The patient was turned supine and a fascia iliaca compartment block was performed at the first attempt with an 18-gauge Tuhoy needle. Thirty millilitres of ropivacaine 0.75% with 150 µg of clonidine, were injected slowly. Anaesthesia was then induced with propofol 1.5 mg kg1, sufentanil 0.3 µg kg1 and cisatracurium 0.1 mg kg1, and maintained with sevoflurane and nitrous oxide 50% in oxygen. Surgery lasted 1 h and the patient was extubated 10 min after further skin closure.

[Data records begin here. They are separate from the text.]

One turning vector, and how many ticks it has turned:
The counts run from 0 to 390.
[  6 -17 -13   8  -9  14  10   2  -8   5   5  43   9  -8  -9  37   1   2
  11  -1 -21  -5   3   8  -5  17  14  -8  -8  -2  -4  -6  -4   0  -7  -5
  -6   5 -22   0  -9 -20  -8   2  12   6  -2  15 -15]  29
[ 13 -10 -11   4 -18  22   2  10 -16 -18  -2  23  -2  -3 -21  32  -4  -4
  -1  25 -18  -9  21   1  -2  15  25   1  -6  14   0   1  -2  12  11  -9
  -9   6  -3  -6  -1 -13   5  14   7   6  12   8  -5]  294
[ 20  -4 -13 -10  -4   7  11  16  -3  -1 -10  18  -3  -2 -23  -6 -13  -2
  -9  19  -6  21  15  11  -3  10  -4  15 -11 -17 -18  31  -6  -3 -11   9
  19   1   2 -12  -1 -26  25   3   4   6 -15 -11   7]  372
[  3  -4   0   0  -6 -13   9  12 -16  -9  -2   6   9  -5 -10  -7   5  11
   1  31 -10  17   8  -8  13  10 -20  -5  -8 -17  -7  -3 -27   1   0  -3
  29  10   6 -18  11 -29  25   2  -2  -5 -14  14   8]  357
[ 10   8 -15  -7 -17   2  -5   0  13   4   4  12  12 -26 -22 -18   8  -3
 -16  -7 -15   3  -6   5  -2 -14 -24 -14 -12 -20 -14   4 -22   7 -15   1
  29   1  11 -12 -10   3  -1   5   4   0 -11  10   4]  320
[  0 -27 -24  13  -6  22  -6  11  -5  14 -17 -10  22 -23  -7  -6  -2  -4
   5  19 -15   0   2  15 -25 -12  -6   3  -4   6  -3   5   3   1  -8  23
   0   8  -3   2 -10   3   0  19 -19  12 -27  -3  -3]  102
[ 14  -6 -23  15  -2   5   8  31 -12   5 -12   9   8 -19 -23  -4   6   5
  14  22  -6  17   4   7 -18  16  -1  20   7  10  -1  19   2   4 -13   0
  -9   6  -8  -1   5 -12   7  19 -22   9   1   2  -5]  151
[  8 -16 -19   3 -16  13   3   2  11  12  -5  33 -10   7   1  -6 -17  -3
 -12  -4   5  16  15  26 -10   8  -2   4 -14 -23 -16   7  -8 -21 -19  10
  18  -4  -4   0 -14 -17   5   7   8   8 -18   2   3]  108
[ -9 -18 -29   5 -21  19   2  -4   2  15   4  25   8   1  -1  22   0  -8
  17  -7 -13  -5  11  16  -8   0  15  -8 -13  -3   1   3 -10   8 -10  10
   0   6  -5   9 -22 -10   0  17  13  15 -16  15  -5]  329
[-13 -24 -12  14 -13   3   5  -6 -13  -4  16  30  11  -1  -4  31   7   4
  17  -1  -2   1  14  -5  15  11  11 -14 -16  -5  21 -22  -9   0  -3 -12
   1   8  -4 -11 -13 -24  -8  -1  13   6  -2  19  -4]  344
[-19 -19 -17  -3  -5  18  -8   4   5   7 -14 -12 -14  16   7 -19   4   6
  -9  29   2  19   4  17   0  -8  -3   9  -8 -22   0   3  -3  -9  -3  13
  25   4  17  -1  -5 -14  14   7 -15   6 -23  -4  13]  142
[ 12 -15 -17   5 -30  11  -4   8  11   4  -2  32  -5   8  -4  -6 -18  -2
 -15   2   1  12  25  23 -10   2  -5   5 -14 -14 -16   6 -15 -16 -18   9
  21  -8  -6  -2 -12  -3   9   7   5   8 -11   9  11]  107
[ 14  -8  -4 -14  -1  10  -3  13  -1  -4 -15  -8   9 -21 -23 -20  -3   2
 -17  25 -22   6   3   4  -9 -12 -17   1 -10 -14 -22  13 -10  -2  -5   4
  23   7  13 -10  -3  -5  13   8  -7   1 -17 -10   6]  56
[-12 -19  -9   8  -7  26 -21   6  14   6 -24  -4   2 -18   1  -6  11   4
 -22  17 -16  -9  -8  21 -12 -13  -4 -10  -1 -14 -14 -20  -8  -3   0  -2
  12  -1   2  12  -6  15 -15   8 -20   2  -3   9  -3]  227
[  2 -13 -32  -3  -5  19   2  11 -20  -6   2  -4  17 -20 -26  16   2  -4
  18  10  -4   3  15  -1  -7   2  12  16  -9  11  27   7  16  16 -10   6
 -19  13  15 -19 -11 -15  -3   7   1  14  -7  -5   8]  380
[  2 -13 -24   0 -21  15 -12  12  -4  -3  -5 -12  11 -12 -23 -11   9  -6
   8  19 -14  -5  16   0 -14 -15  -3   1 -11  18   9   7  -8  20  -2  11
   5   8  15 -11 -13   6   6  22  -8  12 -13   5  14]  365
[ -5 -15   7  -2 -11  24 -12  12 -12 -24 -18   1 -10   1  -8  14   4   5
 -21  45 -16  -8  14   6   9   2  14  -5  -8   1 -10 -13  -4   8  23 -11
  15  -2   5  -6   4   0   3   4  -9   2  13   8   1]  262
[  6 -23 -14   1 -16  21  -9   3  13   5 -12  19   8 -17  -7  -7 -17  -2
 -17   1 -13   4  11  16 -20 -11 -10  -1  -8 -15 -22   7  -3 -14 -16  18
  21  -3   1   2 -15   1  -1   8   2  11 -23  -5  -2]  369
[ -2 -36   2  -1   4  28  -3   4  -8 -13 -16  14   6 -11 -11  17 -19   8
 -23  19  -8   9  14  16  -1   5  10   8 -12 -13 -10 -10  20 -19  -1   5
  10  -2   1 -14  -7  -8  -8  -7  -2   2  -8 -11  -3]  386
[  1 -28 -26  -1 -14  29 -12  -5   8   5  -2  13  12 -18 -18  13 -12 -12
  -2 -11  -9  -5   8  18 -16 -12   7   1 -14  -2   0   2  14  -1 -13  13
  -3  -3   6  -3 -31   4 -16   8  10  17 -14  -9   0]  69
[  5 -19   0  -9  -3  11   2  11 -16 -29 -13  14  -5   2 -13  11 -16   8
 -19  31   3  18  22   4  15  10   3  13 -16 -12  -1  -4   6 -10   6  -2
  18   1  14 -24   0 -24   6 -11   2  -1  -3 -10   9]  388
[-12 -24 -10  -7 -12  19 -13   2 -14 -25  -5 -19   7 -13 -20   9   6   3
  -7  22  -8  -9  19  -8   7 -19   7  -7 -14   4  16 -10   3  13  15   4
   6   3  25 -23  -9  -3  -6   8  -4   7  -5   2  10]  349
[ 23  -7  -8 -11 -12  16   3  10  -9 -21 -10  22  -1 -20 -35   6 -19  -8
 -26  13  -2   5  25   4   1   0  -3  14 -14  -4 -11   9  10  -6  -6  -1
  10  -8  12 -22  -6 -13   4  -3   7   3   4  -9   3]  73
[-14 -18 -28   1  -4  11  -2   5 -12  11  -6 -16  14  -6  -6   0  12   0
  25  16 -13   2  -2   7 -11 -12   0  -4  -6   0  12   6 -10  17  -2  18
   5  17  10   1 -14 -11  12  20  -6  11 -30   3   3]  363
[ -7 -15 -14   8  -6  13  -5   9  -3  20 -13   2  18 -29  -6  11  17   8
   5  20 -33  -8 -13  13 -20   1  -2 -17   9  -3 -18  -4 -15   9  -2   3
   3  16 -13  13  -5   7  -3  16 -15   6  -8  19 -13]  275
[-11 -11 -28   4   2  32   0   6 -12  -5  -9  -6 -14  -1 -13  20  17   2
  13  15   1   0   2  17   0  11  29  15  -4   6  21   6  16  17   3 -10
 -18   6  10   1  -7 -12  -3   8 -11  12   8   2   2]  206
[-11  -5 -19   2   0 -13   5  11 -16   1   3 -10   9  -5  -9  -8  18   6
  18  23   3  19   0  -2   7   4 -12   4  -6 -16  15   8 -20  14  -4   0
  17  20  16 -18   0 -27  16   9 -11   3 -19   7  12]  96
[ 25   8 -16  -8  -7   1   9  19  -8 -10   4  24   8 -30 -37  12  -2  -1
   0   3 -15   3  10  -3  -2  15  -6   2  -7   1  -7  16 -10  12  -9 -17
  -1   6  -1 -17  -3 -13   7   2   7   2   8   8  -3]  26
[-11 -28  -9  19  10   4   3  20 -17   3 -14 -13  24 -32  -9   2  12  19
   5  28  -7   8  -2  -2  -6   3 -11   5   8   1   7 -16   4  -5  -2   2
   1  11  -1 -13   4  -8 -10   6 -27  -4  -9   5  -5]  134
[-22 -31  -6   2   6  21  -1  -2   0   0  -9  15 -11   8   3  11  -7  13
 -14  14  10  19  10  17  10   3  11   8 -15 -28   2 -16   9 -25  -1   0
  16  -1   8 -11 -12 -22  -6 -11   5   4  -9  -2   1]  125
[ -2 -18 -12  14 -24   5  -3   6   1  17  -2  22  13  -7   5  11   3  -1
   3  10 -22  -5   2  14 -12   3   0 -23  -3  -2 -17  -5 -27   6  -2   6
  13   7 -22  14  -7   0   6  21  -4   8 -14  30  -9]  13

She received i.v. morphine 6 mg in the recovery room and received morphine by patient-controlled analgesia. Anticoagulation was initiated 14 h later with enoxaparin 40 mg and then 60 mg once daily on the second postoperative day (POD 2) when the patient was allowed to mobilize. Haemoglobin was 11.4 g dl1 on POD 2 with a normal platelet count (170x103). She received phenylindanedione on POD 3 and enoxaparin was stopped on POD 7 (INR 2.7). She was discharged on POD 10 after a normal Doppler examination of lower limb veins.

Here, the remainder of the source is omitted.